“We need to make food education a priority,” says Claire Theobald, Education Services Manager at the Foundation.
“It is difficult because we live in an obesogenic environment. It’s easier to take the less healthy options and not do enough activity.
“Reducing inequalities in health and promoting shifts in food culture are important.”
She says the relationship between healthy and sustainable diets is being adopted as a key focus, particularly for Healthy Eating Week this year in June.
“One quarter of children aged four or five, is overweight or obese”
“It means increasing the amount of fibre in our diets, eating pulses and whole grains, fruit and vegetables – this helps us and the environment,” she says.
“What’s good for us tends to be good for the environment. We’ll focus on fibre, five a day, varying protein, and avoiding food waste.
“One quarter of children in Reception, so children aged four or five, is overweight or obese.
“We’re training children to be adults, making healthy eating a norm for them is the idea, getting into habits they can continue through life, giving them the skills, and empowering them to make healthier choices.
“Schools do a fantastic job in trying to help the situation.
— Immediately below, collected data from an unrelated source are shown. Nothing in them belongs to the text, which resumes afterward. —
Each row of a before or after table is a point. The points were changed in one or more steps. Then noise was added and the rows were shuffled. The steps act on columns, c1 being the first. Write out the steps. A step turns or swaps two columns, mirrors them in a line or flattens them onto one, adds a multiple of one to another, or multiplies or shifts one. Angles are multiples of 10 degrees, from the lower column toward the higher: turns from -170 to 170, lines from 10 to 170 but not 90. Use the fewest steps. Two steps may share a column if one is a turn and the other turns, adds or multiplies; they go together, in the order done. Otherwise the lowest column goes first.

Before (10 x 3)
[[10.9 -2.1  9.4]
 [ 5.2 -2.3  1.4]
 [ 5.4  4.9 -0.6]
 [ 1.7  2.7 -4.4]
 [-2.3 -4.3  6.6]
 [ 1.7  2.4 -3.3]
 [-6.7  1.8  1.0]
 [ 5.3  4.9  2.1]
 [ 0.9  1.3 -3.4]
 [ 4.5 -0.4 -0.4]]
After (10 x 3)
[[ 0.2  2.4 -2.0]
 [-0.1  1.0 -0.4]
 [ 0.1 -1.8  1.2]
 [-0.5  1.9 -1.9]
 [ 0.4 -5.6  4.9]
 [ 0.3 -5.8  4.9]
 [ 0.1  0.0  0.2]
 [ 0.1  3.2 -2.8]
 [-0.1  2.8 -2.4]
 [-0.1  3.7 -2.5]]
Steps: multiply c1 by 0; flatten c2 and c3 onto the line at 140 degrees

Before (8 x 8)
[[ 0.1 -1.9  1.4 -7.5 -6.9  3.0 -0.5 -1.0]
 [-4.8  3.8 -1.6 -2.1 -3.9 -4.1 -4.5 -0.3]
 [ 2.8  3.0  4.0  0.2 -2.4 -7.0  2.7 -0.6]
 [ 1.8  2.6 -3.7 -1.2  1.6  1.0 -0.2  1.7]
 [ 2.9  5.5 -0.5 -6.2  6.2  5.8 -3.4 -1.8]
 [-2.0 -2.0  4.6 -7.9  1.9 -2.3 -4.2 -4.5]
 [ 1.6  2.9  2.2 -5.6  1.2  1.5  8.3 -0.5]
 [-2.6  0.4  3.7 -3.7 -1.2  2.8 -1.2 -2.9]]
After (8 x 8)
[[-1.5  0.3  0.1  7.5  2.1 -3.4 -4.2 -8.5]
 [ 2.1 -0.4 -0.2  4.3 -2.3  5.3  2.7 -0.3]
 [-5.4  0.9  0.4  4.5 -4.2  1.7 -4.6 -1.3]
 [ 1.2 -0.4 -0.1  0.3  1.8 -1.6 -0.3  1.3]
 [ 0.5  0.0  0.2  3.9 -6.8 -7.3 -0.6 -4.7]
 [ 1.0  0.1  0.0  3.4  1.2 -4.8  8.5 -3.3]
 [ 1.9 -0.2  0.1  1.1  6.2 -8.4 -3.5 -5.1]
 [-2.4  0.5  0.0  1.3 -1.1 -4.3 -1.4 -4.8]]
Steps: flatten c1 and c2 onto the line at 170 degrees; multiply c3 by 0; add 0.5 times c4 to c8; turn c4 and c6 by 140 degrees

Before (14 x 12)
[[ 4.0 -2.9  6.1  5.1 -1.5 -3.6  4.8 -2.3  2.4 -2.7 -1.4  3.1]
 [ 3.4 -0.3  5.7  0.6 -0.2  4.4 -0.5 -0.2 -8.1 -5.4 -5.0  0.9]
 [ 9.1 -5.7 -0.5  0.0 -2.3 -5.5 -1.5  4.0  0.9 -5.6  2.2  1.5]
 [-3.3 -3.0 -6.8 -0.8  6.2  5.2 -1.6  2.4 -2.1 -4.7  0.3 -2.4]
 [ 1.3 -1.9  5.2 -2.4  5.5  8.4 -0.1 -0.9  0.5 -2.7  2.2  1.6]
 [-1.0  2.2 -4.1  0.5 -1.0  2.8  2.6  1.3 -3.1  1.0  0.5 -6.8]
 [-4.1 -1.4  0.1 -5.0 -0.6  0.2  2.0 -2.1  3.6 -3.5 -1.9 -1.5]
 [ 2.1 -2.4 -0.2  1.7 -6.0 -1.1  0.5  0.7  0.4 -1.5  6.3  1.6]
 [ 7.8 -0.4  4.5  4.0 -0.4  5.2  2.5  4.6  1.3 -4.4 -0.9  6.6]
 [ 5.4 -6.0  2.8  0.1 -0.1  6.1  0.9 -3.4  0.4  0.3 -3.3  5.3]
 [ 4.9 -3.1  1.0 -4.0  0.2 -2.1  2.2  5.0 -4.7  3.1  1.0  4.9]
 [ 3.0 -7.8  0.5 -0.5 -2.7  2.0 -4.1  4.1  0.1  3.7  1.3 -1.5]
 [ 7.8 -3.6  6.2 -2.2 -2.6  0.5  1.8 -3.1 -1.7 -4.5 -0.5  0.1]
 [ 4.1  0.1  5.5 -1.3  1.7  1.1 -2.8 -7.3  0.2  2.6 -8.2  4.5]]
After (14 x 12)
[[ 4.4  1.0 -1.9 -1.1 -1.8 -2.0  0.2  1.3  3.4 -3.4 -2.4 -0.6]
 [ 1.7  0.0  0.4  2.1  1.2  4.2 -7.8  5.0 -2.3 -5.1 -0.1 -6.8]
 [-1.9  2.4 -0.4 -0.5 -1.3 -0.5  0.2  1.1  0.3 -1.8  6.4  5.8]
 [-2.8  8.1 -0.4  1.9  5.1  5.1  2.9 -0.4  0.7  0.2 -3.8  2.6]
 [-7.4  1.8 -2.2 -2.8  4.6 -3.4  0.8  3.1 -4.3  3.0  1.3  2.0]
 [-0.7  2.6  0.8  3.7  4.2  4.8  5.1 -0.1  0.6 -3.1  2.3 -4.2]
 [-0.1  5.6  3.7  0.1  4.3  0.1  4.9 -6.3 -0.2  3.1 -7.8  0.6]
 [-9.1  5.7  0.9 -2.4  0.1 -3.8 -0.9  2.7  0.3 -5.8  1.5  2.4]
 [-2.5  1.4  1.4  2.0  0.7  3.5  5.8 -0.4 -8.1 -6.2 -5.1  1.0]
 [-4.4  4.6  4.5  0.9 -2.3  1.3  0.2  6.4 -0.2  3.5  0.9  1.5]
 [-9.3  0.0 -1.8  3.2  5.1  5.9  4.6  0.4  1.3 -4.2 -0.8  3.4]
 [-2.0  4.9 -3.7 -0.4  1.6 -0.8  7.0 -1.5  2.0 -2.8 -1.7  3.0]
 [ 0.7 -3.0 -3.1  1.0 -6.4  2.0 -3.4 -0.4 -3.4  1.0  0.6 -2.5]
 [-5.3  6.9 -0.5 -0.4 -1.4 -0.5  6.9 -3.2 -1.2 -5.1 -0.6  2.4]]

In primary schools and many secondaries, children are encouraged to have a bottle of water on their tables to be sipping throughout the day, a lot of primary schools will say that if you’re bringing in a snack it must be fruit or vegetables.
“The National Food Strategy said eating well is easier if you cook from scratch”
“In England, children aged 4 to 6 attending a fully state-funded infant, primary or special school are entitled to receive a free piece of fruit or vegetable each school day to encourage them to have five a day and encourage healthy eating habits that can be carried into later life.”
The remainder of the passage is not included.